I will have to find new ways to get ideas, however, once I cut my satellite.

KBecks2

  • Pencil Stache
  • ****
  • Posts: 618
Re: Income Property Show's faulty math
« Reply #43 on: November 21, 2014, 11:00:01 AM »
I just started watching Income Property because I am interested in becoming a landlord, and because home shows are fun (I great up watching This Old House, of course!).   I might be late to the party but there are episodes on Netflix now (along with Love it or List It) and other HGTV episodes (older seasons, I'm guessing).

There are interesting things to learn. It seems as if Scott is experienced as a landlord but they don't get into the financial math on the show.  It's mostly about the pretty stuff.

Cassie

  • Walrus Stache
  • *******
  • Posts: 5298
Re: Income Property Show's faulty math
« Reply #44 on: November 21, 2014, 11:19:56 AM »
I also love all these shows. As someone earlier stated hopefully behind the scenes the real figures are given to people. 

blue mutant

  • 5 O'Clock Shadow
  • *
  • Posts: 29
  • Age: 40
  • Location: Red Deer
Re: Income Property Show's faulty math
« Reply #45 on: November 21, 2014, 11:43:41 AM »
I love to watch income property but wish the math was laid out more clearly. For many of the houses though, when they discuss the mortgage payment, you can extrapolate that the homeowners have sizable down payments. ie. The mortgage payments are low enough that these are not CMHC insured mortgages. One of the earlier posters also mentioned that the homeowners are likely rolling their renovation costs into their mortgage, which is what I've always assumed to be the case as well.

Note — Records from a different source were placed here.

Points on a hilly landscape, in no order, each with its height.
A climber steps from a point to the highest of its 3 nearest points, and stops where none of them is higher. Distance is the straight distance between rows; heights are no part of it.
rolaf height 444: 98  114  77  96  109  95  112  102  109  95  101  114  100  87  111  92  88  119  112  104  81  96  87  104
tomon height 282: 149  57  102  46  149  95  59  137  102  89  78  82  79  95  53  71  127  100  84  100  74  126  110  105
febot height 505: 74  122  109  133  64  109  111  80  96  104  121  105  115  107  107  124  87  99  112  100  119  89  97  90
Zute height 567: 93  91  127  120  89  103  95  76  102  116  107  86  94  112  100  113  97  78  81  104  129  81  95  83
nusi height 495: 122  87  86  73  132  94  92  113  108  94  82  100  86  94  93  81  103  111  99  99  81  109  92  106
veful height 586: 78  102  136  139  71  106  101  67  93  118  115  84  101  114  94  121  107  83  87  100  147  85  94  79
zez height 566: 79  134  72  115  77  113  112  111  83  84  102  120  123  106  111  107  97  117  138  89  93  121  110  118
bizi height 169: 110  74  134  97  89  107  83  123  69  113  77  76  97  146  83  100  137  55  83  75  126  126  154  113
kub height 413: 62  137  108  142  42  121  112  92  73  95  119  108  134  123  112  133  101  100  135  85  121  112  125  105
durid height 17: 76  124  79  110  80  87  132  100  126  94  135  121  116  57  129  112  71  129  120  117  76  72  75  91
Lepa height 432: 93  117  71  90  108  116  98  119  77  67  73  118  115  103  83  92  121  124  128  83  91  148  126  126
Mimo height 580: 116  83  108  90  112  97  89  99  104  110  95  92  86  111  100  92  94  83  84  101  102  90  95  100
Debu height 488: 87  127  56  84  115  111  104  119  90  63  81  124  118  87  90  94  115  153  140  91  73  136  108  120
muv height 462: 74  129  106  130  57  117  108  97  70  100  103  107  124  130  107  119  111  92  123  80  120  120  131  111
dopib height 344: 109  95  95  92  115  78  121  87  127  110  114  105  91  68  120  91  78  111  84  122  86  69  74  87
Bidut height 501: 90  112  99  109  81  118  98  113  67  92  77  105  111  131  93  102  124  87  115  76  113  139  144  124
pubi height 500: 101  103  95  99  105  93  110  89  114  106  110  104  97  89  112  97  82  104  93  109  96  79  83  94
vori height 509: 105  73  142  114  101  99  86  76  102  123  107  72  85  108  93  111  100  68  65  107  137  72  91  79
zodo height 461: 131  79  83  53  148  90  86  118  118  85  76  93  81  83  77  75  116  127  95  105  66  115  90  104
ponos height 454: 97  113  80  96  102  112  97  112  86  88  83  112  107  111  96  91  109  106  119  87  96  128  114  120
geze height 324: 127  63  126  86  117  97  73  110  95  119  93  76  84  125  88  94  108  62  72  96  109  96  106  97
nub height 158: 130  67  113  79  119  103  70  131  88  101  76  83  86  122  75  84  121  71  85  89  100  128  123  113
mar height 474: 84  134  47  83  117  99  114  120  107  63  89  127  114  71  96  96  113  172  146  104  55  121  92  112
nudo height 351: 118  76  114  90  112  101  80  110  92  110  87  86  89  124  92  95  108  72  81  94  106  105  109  103
Basit height 492: 125  66  124  85  132  77  104  75  124  122  112  80  77  69  110  94  80  82  55  126  102  56  72  76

My favourite thing about house humters are people with a budget of around $100,000 to $125,000 complaining about not seeing
-only hardwood flooring
-Granite
-stainless steel applicances
-etc.etc

irishbear99

  • Bristles
  • ***
  • Posts: 295
Re: Income Property Show's faulty math
« Reply #46 on: November 21, 2014, 02:12:12 PM »
I loved watching HGTV when we had cable. I enjoyed house hunters because they show so many different options you can have in your house. It was fun to see what people did design-wise and get ideas. However, I had to stop watching because the more I did, the less happy I became with my own house. I started seeing all the "potential" (aka, flaws) and spending gobs of money (in my mind only, thank goodness) to "fix up" the house. Now, I don't live in the fanciest of places, and yes I would love to do some upgrades, but it's a good house in a good neighborhood and there's nothing actually wrong with it. I've found I'm much happier when I'm grateful for what I have instead of longing for what I don't.

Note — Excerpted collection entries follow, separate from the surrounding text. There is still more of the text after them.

Each row is a point on a landscape with many valleys, with its height.
A ball rolls from a point to whichever of its 2 nearest points has the largest drop for the distance, and stops where none of them is lower. Distance is the straight distance between rows; heights are no part of it.
j987: [198 104  71 137  94  62 122 113 150 159 140 123 127 134 166 175 184  98
 110 140 151 111 100 115 123  60 103 170 137 144]  (h 23.6)
j782: [143 132 149 134 156  93 166 145 166 120 179  98 143  90 110 151 108 138
 126 114 131 125 152 107 147 138 166  67 128 120]  (h 29.2)
j44: [103 208 175 119 184 169  96 162 119 131 113 135 119  49 116 111  94 176
 117 145 129 163 178 146 172 101 158 131 102 114]  (h 3.3)
j710: [132 100 157 122 108 163 106 130 147 125  89 126 169 169  95 127 114 136
 165  88 139 102 144 124 149 172 129 119  90 154]  (h 44.4)
j214: [101 153 179 158  92 179 151 123 155 116 131 124 160 191 120  59 134 139
 123  92 137  79 120 169  88 209  95  99 146 147]  (h 57.8)
j587: [162 110 143  65 138 114 101 106  88 122 123 119 102 157 110 156 120 131
 105 152 145 120 140 109 144  33 144 127 159 132]  (h 51.5)
j590: [130 207 129  87 167 117  92 112 104 113 138 112 138  91 110 133 110 143
  89 201 100 173 145 149 170  90 138 124 108  72]  (h 20.9)
j748: [112 189 151 110 121 116 130  95 108 195 126 102 118  80  91 117 125 100
 101 133 119 126 116 140 161 131  90 206 159  89]  (h 10.2)
j556: [146  81 136 137  93 136 123 159 175 148 115 110 155 112 115 102 130 113
 105  83 138 122 111 102 188  83  99 137  98 135]  (h 45.2)
j84: [185 100 106 126 120  87 158 160 111 140 144 115 103 131 128 135 124 109
 102  90 168 122 140 103 160  61 154 100 175 107]  (h 30.3)
j929: [ 81 130 144 168 116 105 167 141 160 117 153 139 139 158 151  92 133 114
 122 108  88  98 100 129  49 189 152 103 147  51]  (h 49.7)
j35: [130 222 144 114 165 150  97 122  63 143 131 112 118  37 116 113 110 156
 115 170 110 173 173 106 173  93 162 111 134  79]  (h 13.8)
j995: [161 114  82 105 118 149 110 127  55 118 130 124 136 101 122 130 126 120
 148 153 140 110 183  89 139  78 206 124 161 112]  (h 44.8)
j242: [ 85 133 152 126 148 145 130 185 157  88  81 125 128 106 139 101 137 153
 121 151 127 177  90 133 157  92  62 135  55 155]  (h 24.7)
j811: [111 120  93 116 121 115 135 127 105 115 156 104 107 137 152 158 145 122
 142 127 132 108 131 140  83 169 202 142 111 130]  (h 57.5)
j866: [137 160 150  97 131 128  69  97 134 150 142  73 133  90  87 181  93 129
 115 147 125 164 151 139 174 149 162 141 130 112]  (h 29.5)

The other shows I loved to watch on HGTV were the Property Brothers and Holmes Inspection. With Property Brothers, I liked how they gave people alternatives for getting at least some of the things they wanted in a house without buying something way above their budget. Plus, it was nice to see the couples actually do some of the work for their dreams (at least, on camera), helping with demo, etc.

Holmes Inspection was educational for me because it went beyond the asthetics and got into fixing the guts of the house - wiring, plumbing, foundation issues - stuff I knew nothing about. Plus, Mr. Holmes seemed like a nice, compassionate guy who really felt for the home owners that got stuck with lemons and had no idea how to fix them.

Gen Y Finance Journey

  • Stubble
  • **
  • Posts: 209
  • Location: CA
Re: Income Property Show's faulty math
« Reply #47 on: November 24, 2014, 09:27:04 AM »
I've always wondered how the financials work on shows like Property Brothers, when someone is buying a house and doing immediate renovations. They always treat the budget as home purchase price + cost of renovations, but is that correct? Presumably if a couple comes in with a max budget of, say, $400k, that's because they got pre-approved for that amount, specifically for a mortgage and tied to an interest rate. But will the bank let you divide that amount between a mortgage loan and a renovation loan? Are the interest rates comparable? How does it work?